Я вышел из машины, перекурил и начал отрывать доски с дверей и
наличников, прибитые лет десять назад на совесть.
Устроился я, в целом совсем неплохо. Отмыл дом и мебель. Перебрал
уцелевшие кастрюли и чашки-ложки выбрал что покрепче и отчистил.
Ночевал на старой кровати родителей. Вынес сопревшую перину и
ветхие подушки на задний двор, прошелся тряпкой по изрядно
проржавевшему изголовью.
Мама очень любила эту кровать, и при ее жизни никелированные шарики
на изголовье и в изножье всегда блестели. На толстенной перине
возвышалась гора подушек, которые она прикрывала белоснежной
тюлевой накидкой.
Я же просто бросил на нее привезенный из города толстый поролоновый
матрац и легкое одеяло с такой же невесомой подушкой и, застелив
новый комплект белья, каждый вечер ворочался, слушая скрипы слабо
натянутой пружинной сетки.
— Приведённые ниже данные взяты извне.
Below is a small trained network, with its code and all its weights. Each question gives an input and a class and asks what happens when units are switched off, that is, made to give their printed mean instead of their output.

import numpy as np


def w(rows, s, z=0):
    codes = np.array(rows[::2]) - 128.0
    scale = np.full(codes.shape[1], s)
    scale[-1] = z or s
    return codes * scale


def f(y):
    return np.maximum(y, 0)


def log_softmax(a):
    a = a - a.max(-1, keepdims=True)
    return a - np.log(np.exp(a).sum(-1, keepdims=True))


def net(x, mask):
    res = np.array(x, float).reshape(1, 7) / 4 @ E
    y = f(res @ A[0][:, :-1].T + A[0][:, -1])
    res = res + np.where(mask, y, B[0][:, -1]) @ B[0][:, :-1]
    return log_softmax(res[-1] @ U[:, :-1].T + U[:, -1])


A, B = {}, {}
E = w([
[108,189,122,188,154,132,41,190,69,121,202],'x0',
[127,122,125,132,131,126,132,138,127,121,125],'x1',
[137,167,77,79,104,67,60,213,213,163,27],'x2',
[45,183,168,113,121,235,145,157,162,75,84],'x3',
[243,123,137,164,39,195,154,170,143,170,139],'x4',
[201,118,65,144,146,160,70,46,202,59,156],'x5',
[195,112,170,122,254,168,98,144,131,169,94],'x6',
],0.0084)
A[0] = w([
[126,77,135,10,116,93,228,46,191,126,95,83],'neuron 0',
[94,243,108,233,119,109,52,174,73,136,171,124],'neuron 1',
[153,156,103,165,136,143,38,148,126,62,182,126],'neuron 2',
[100,163,232,73,114,63,165,208,55,196,135,153],'neuron 3',
[192,142,57,128,156,144,66,41,213,22,144,197],'neuron 4',
[74,195,42,114,18,96,174,100,142,83,179,118],'neuron 5',
[169,73,89,144,148,2,112,90,90,171,156,165],'neuron 6',
[57,211,159,122,86,184,139,104,189,87,109,145],'neuron 7',
[49,133,124,74,224,42,123,63,101,35,115,137],'neuron 8',
[120,91,146,199,128,141,200,84,88,135,104,79],'neuron 9',
[148,74,127,72,92,133,204,77,189,145,75,86],'neuron 10',
[96,134,160,97,156,214,157,166,165,98,181,166],'neuron 11',
[108,90,196,156,160,141,175,46,48,118,161,104],'neuron 12',
[92,126,103,73,146,72,62,142,141,112,71,112],'neuron 13',
[141,153,101,112,144,94,88,155,145,142,41,77],'neuron 14',
[107,112,181,178,133,160,171,77,134,96,155,75],'neuron 15',
[180,111,171,112,235,180,105,123,110,176,87,105],'neuron 16',
[104,215,129,109,116,172,139,149,160,80,93,130],'neuron 17',
[66,170,155,106,160,106,79,72,152,132,101,142],'neuron 18',
[155,150,102,57,90,122,109,211,214,158,105,102],'neuron 19',
[233,134,150,191,58,162,144,191,151,94,114,252],'neuron 20',
[190,91,76,113,108,10,153,128,132,196,208,117],'neuron 21',
[150,94,146,165,170,182,169,92,65,75,147,84],'neuron 22',
[141,150,186,112,195,198,107,150,148,118,103,133],'neuron 23',
[87,126,121,125,3,108,133,117,94,64,143,126],'neuron 24',
],0.0075,0.0042)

От старости кровать сильно провисала, и
спать удобно можно было только в «позе зародыша». Но, как ни
странно, высыпался я гораздо лучше, чем в городе, где у меня была
довольно роскошная спальня с лучшим ортопедическим матрацем.
В соседней деревушке не так давно появилось фермерское хозяйство.
Два-три раза в неделю гонял туда за молоком. С ухмылкой вспоминая
свой московский снобизм и сцены, когда возвращал шикарный стейк
только потому, что мне казалась неправильной степень прожарки, я
периодически обугливал отличную фермерскую свинину на допотопной
двухконфорочной плите, оставшейся от родителей. И ничего, хуже мне
не становилось, просто обрезал подгоревшие места и даже не помер от
собственной стряпни! А потом и приноровился готовить простецкую
еду.
Первое время за хлопотами я даже не замечал, как быстро угасают
силы. Боли меня особо не мучали, да и запас лекарственной наркоты у
меня был приличный. Я потихоньку вырубал заполонивший сад
кустарник, подлатал крышу, поправил подгнившее крыльцо и спалил на
заднем дворе весь накопившийся за годы мусор, обломки какой-то
неопознанной мною мебели и кучу сгнившего тряпья, бывшего раньше
одеждой и бельем родителей.
Самым удивительным было то, что колодец во дворе не зарос и не
иссяк, и вода оттуда по-прежнему отличалась удивительным вкусом.
Иногда мне казалось, что эта вода – живая. Умом я вроде бы понимал,
что я ухожу из этого мира, но почему-то не было страха и боязни.
Напротив, в душе царило некоторое умиротворение и смирение. Ну,
ухожу и ухожу. Каждый когда-нибудь уйдет.